There is a consensus that small schools are better ... but what is small? School Redesign Network states:
An important starting point for exploring this dilemma is to realize that there is no such thing as an “ideal” school size because small size is not the goal – it is simply a means to an end. For years, researchers have been doing quantitative studies on school size in an attempt to find the perfect size where student achievement is at its peak – and, since results have varied, there is still no general agreement on the one best size (see Irmsher 1997 and Gladden 2000 for overviews of the research).
We know that small size by itself does not produce results; rather, it is an important enabling condition that allows schools to move away from the traditional comprehensive model and create more effective organizational designs that support improved teaching and learning. Rather than trying to find an ideal size for your small learning communities, the key is to ensure that the size and configuration you choose are explicitly and carefully designed to support your desired design features, which in turn support powerful teaching and learning.
Researcher Tom Gregory notes that when large schools break up into small learning communities, they often choose the sizes of the schools-within-a-school (SWAS) for administrative reasons rather than to support the design features they want to achieve, which leads to problems:
Many small school practitioners use the design criteria Gregory suggests – a small enough faculty so they can work together easily to create and sustain a common vision. For example, Deborah Meier, founder of Central Park East Secondary School in East Harlem, says that her faculty ended up being too large:
If we had it to do over again we’d have been even smaller – with no more than 300 students – so that the entire faculty could more easily meet together to talk things out. (1995, p. 36)
At a recent seminar on small learning communities, educational consultant Dick Corbett described his criteria for size based on a design principle of personalization – that the school should be small enough so that every adult knows every child’s name:
Anonymity is one of the biggest cracks in the classroom floor in poor schools.
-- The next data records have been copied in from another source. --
Below is a small trained network, with its code and all its weights. Each question gives an input and a class and asks what happens when units are switched off, that is, made to give their printed mean instead of their output.

import numpy as np


def w(rows, s, z=0):
    codes = np.array(rows[::2]) - 128.0
    scale = np.full(codes.shape[1], s)
    scale[-1] = z or s
    return codes * scale


def norm(h):
    return h / np.sqrt((h * h).mean(-1, keepdims=True) + 1e-5)


def f(y):
    return np.maximum(y, 0)


def log_softmax(a):
    a = a - a.max(-1, keepdims=True)
    return a - np.log(np.exp(a).sum(-1, keepdims=True))


def net(x, mask):
    res = np.array(x, float).reshape(1, 4) / 4 @ E
    u = 0
    for l in range(4):
        y = f(norm(res) @ A[l][:, :-1].T + A[l][:, -1])
        res = res + np.where(mask[u : u + 3], y, B[l][:, -1]) @ B[l][:, :-1]
        u += 3
    return log_softmax(norm(res)[-1] @ U[:, :-1].T + U[:, -1])


A, B = {}, {}
E = w([
[187,120,103,162,110,119,213,112,172,170,108],'x0',
[2,166,40,56,82,160,161,116,131,129,171],'x1',
[128,124,124,128,127,129,129,138,128,127,132],'x2',
[118,165,48,54,105,41,209,129,98,80,49],'x3',
],0.00075)
A[0] = w([
[190,97,155,57,151,50,93,124,29,35,27,2],'L0N0',
[255,146,216,145,185,3,79,149,118,122,29,155],'L0N1',
[80,142,109,92,98,251,251,124,220,247,237,3],'L0N2',
],0.0009,0.0019)
B[0] = w([
[102,252,107,236,205,34,120,198,155,122,170,155],'L0N0',
[144,116,129,113,139,182,117,139,104,117,163,251],'L0N1',
[90,93,81,225,70,146,59,82,147,138,139,162],'L0N2',
],0.0027,0.0016)
A[1] = w([
[50,242,134,86,116,143,105,122,155,151,171,115],'L1N0',
[43,124,101,88,108,112,133,127,150,165,94,2],'L1N1',
[119,184,153,169,201,2,51,166,92,51,76,25],'L1N2',
],0.0015,0.0021)
B[1] = w([
[160,71,105,103,171,186,126,168,99,110,159,247],'L1N0',
[182,100,134,159,146,139,112,141,117,115,102,143],'L1N1',
[142,254,120,224,217,64,135,204,160,160,184,209],'L1N2',
],0.0021,0.0011)
A[2] = w([
[217,153,132,113,152,10,157,158,51,32,4,170],'L2N0',
[51,191,25,74,102,53,199,146,104,76,103,2],'L2N1',
[212,74,234,198,159,123,94,154,129,138,123,151],'L2N2',
],0.0021,0.00065)
B[2] = w([
[69,48,57,116,126,251,121,167,85,94,239,223],'L2N0',
[209,178,250,173,167,67,98,106,178,180,70,229],'L2N1',
[98,206,111,65,120,54,180,112,151,139,71,254],'L2N2',
],0.0021,0.0027)
A[3] = w([
[76,175,187,83,188,71,9,171,69,60,107,106],'L3N0',
[41,125,179,69,163,155,17,167,42,51,175,41],'L3N1',
[76,147,181,73,147,122,2,125,103,98,96,255],'L3N2',
],0.0024,0.00097)
B[3] = w([
[4,106,175,172,48,108,27,56,131,136,110,254],'L3N0',
[229,185,114,135,193,115,208,179,162,158,137,238],'L3N1',
[157,41,85,69,101,151,167,134,62,58,106,236],'L3N2',
],0.0032)
U = w([
[4,3,250,11,6,19,3,7,7,8,4,219],'0',
[250,5,3,12,229,253,251,253,12,17,251,165],'1',
[253,251,249,38,186,5,247,38,250,252,3,149],'2',
[3,65,9,250,6,252,54,8,237,236,250,2],'3',
[15,253,143,253,252,4,10,246,29,21,247,54],'4',
],0.0046,0.0029)

Each question gives the input, the list of numbers given to net, and the class t.
The units are the neurons (one row each of A and B). Each row of codes is followed by its name. A weight is (code - 128) times the scale printed after its matrix; where a second scale follows, it is the last column's (A, B and U).
mask holds one flag per neuron, layer by layer. A switched-off neuron (its flag False) gives its mean, the last column of its row in B, instead of its output. The means were averaged over made-up inputs and are rounded, as every weight is.
A unit's drop is (log p(t) with every unit on - log p(t) with that unit switched off) / (log p(t) with every unit on - log p(t) with every unit switched off).
The circuit of an input: a set's keep is (log p(t) with only the set's units on - log p(t) with every unit switched off) / (log p(t) with every unit on - log p(t) with every unit switched off). Starting from all 12 units, units are removed one at a time, each time the one whose removal leaves the highest keep (on an exact tie, the one counted first), for as long as the keep stays at least 0.8.
circuit, biggest first: the units of the circuit, biggest drop first
most important unit: the unit with the biggest drop
k most important neurons: the k neurons with the biggest drops, biggest first
top k neurons in layer l: the k neurons of layer l with the biggest drops, biggest first
drop when u is switched off: that unit's drop, to one decimal
input [-6,-8,7,6], class 4: circuit, biggest first => (L1N2)
input [4,-1,5,-6], class 2: 3 most important neurons => (L3N0 L2N2 L2N0)
input [4,-3,4,-7], class 2: 2 most important neurons => (L3N0 L2N2)
input [-8,-2,4,-6], class 0: 2 most important neurons => (L3N0 L2N0)
input [0,-7,-1,0], class 0: 2 most important neurons => (L2N2 L3N1)
input [-4,-2,-5,-7], class 0: circuit, biggest first => (L2N2 L3N2)
input [0,-2,5,1], class 4: 3 most important neurons => (L3N2 L0N0 L2N1)
input [0,0,-5,-6], class 0: 2 most important neurons => (L2N0 L3N1)
input [-8,-1,4,-6], class 0: circuit, biggest first => (L3N0 L3N2)
input [-1,-7,-1,-7], class 0: circuit, biggest first => (L3N1 L2N2)
input [-1,0,4,4], class 4: circuit, biggest first => (L2N1 L2N0 L0N0)
input [1,2,3,8], class 2: 2 most important neurons => (L2N1 L3N0)
input [-7,0,1,-7], class 0: circuit, biggest first => (L3N0 L3N2)
input [1,7,3,1], class 2: circuit, biggest first => (L2N1)
input [1,6,2,8], class 2: top 2 neurons in layer 3 => (L3N0 L3N2)
input [-6,-3,-6,-8], class 0: 4 most important neurons => (L3N0 L2N0 L3N2 L2N2)
input [2,-6,-8,6], class 1: 2 most important neurons => (L2N0 L3N0)
input [0,8,-4,-3], class 1: 3 most important neurons => (L3N0 L1N0 L2N2)
input [-5,-6,-1,4], class 4: 2 most important neurons => (L0N0 L1N2)
input [1,-1,4,6], class 1: circuit, biggest first => (L2N0)
input [-8,-1,5,-5], class 0: top 2 neurons in layer 2 => (L2N0 L2N2)
input [0,-4,-1,2], class 4: 3 most important neurons => (L0N0 L3N2 L1N2)
input [4,-2,-7,1], class 1: top 2 neurons in layer 2 => (L2N1 L2N0)
input [3,0,-6,-3], class 2: 2 most important neurons => (L3N0 L2N0)
input [-3,0,-4,6], class 4: 2 most important neurons => (L2N0 L2N1)
input [-1,-8,-5,3], class 4: 3 most important neurons => (L0N0 L1N2 L3N2)
input [-1,4,-4,-7], class 1: most important unit => L3N0
input [5,-8,-3,3], class 1: drop when L3N0 is switched off => 0.6
input [2,6,2,6], class 2: drop when L2N1 is switched off => 1.7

If the school is too big for every adult to know every child’s name, then the school is simply too big. (2002)
Meier makes a similar point about personalization and relationships as a key factor for determining how small a school should be:
Long before we have figured out how to redesign classrooms, use computers and other advanced technologies, or do any of the other overwhelming innovations being daily touted, we can do away with one foolish mistake and proclaim that the day has come when every child is entitled to be in a school small enough that he or she can be known by name to every faculty member in the school and well known by at least a few of them, a school so small that family can easily come in and see the responsible adults and the responsible adults can easily and quickly see each other. What size is that exactly? It can’t be too small, but surely it can’t be larger than a few hundred! If that strikes us as shocking, we might for a moment look at the size of the average elite independent private school and wonder why we haven’t learned this lesson until now. (1995, p. 117)
Yet rather than putting forth a new “ideal” size, these examples are intended to illustrate how design can and should drive decisions about size. As author Matt Gladden puts it, “Instead of arguing whether the ideal size of a school is 400 or 700, we suggest that a school’s size needs to respond to its context and goals” (2000).
Gladden offers several useful factors to consider that may influence the size of a small school or a school within a building (SWB):
[A] school needs to consider its student body, organizational structure, and programmatic focuses. A school that serves a traditionally “at-risk” student population, whose modal experience of school is alienation, may need to be smaller so students and teachers can more intensely interact. Similarly, SWBs might need to be smaller than freestanding schools because SWBs constantly have to negotiate organizational, academic, and social forces in the larger school. In other cases, a SWB, however, may have to be above a certain size to gain access and respect from the larger school. Also, a school’s size should be responsive to its mission. If a high school plans to get jobs for all of its seniors, the school needs to make sure its size does not exceed the school’s ability to find students jobs. (2000)
As you can see, Gladden’s list includes both design factors (what size would best support a traditionally “at risk” student population?) and political factors (what size would best allow a school within a building to become sustainable?). The political factors are important to consider, especially in the context of a large to small redesign effort, but they should not overshadow the design factors because if you cannot implement your design features effectively, you will not end up with the results you want. Moreover, it is important to remember that one size does not need to fit all – in many redesign efforts, small learning communities end up being different sizes depending upon their design needs and different levels of student interest.
In conclusion, the key to choosing small learning community sizes is to tie the decision closely to the design you want to achieve, which will enable you to achieve the improvements in teaching and learning that you have worked so hard to move toward.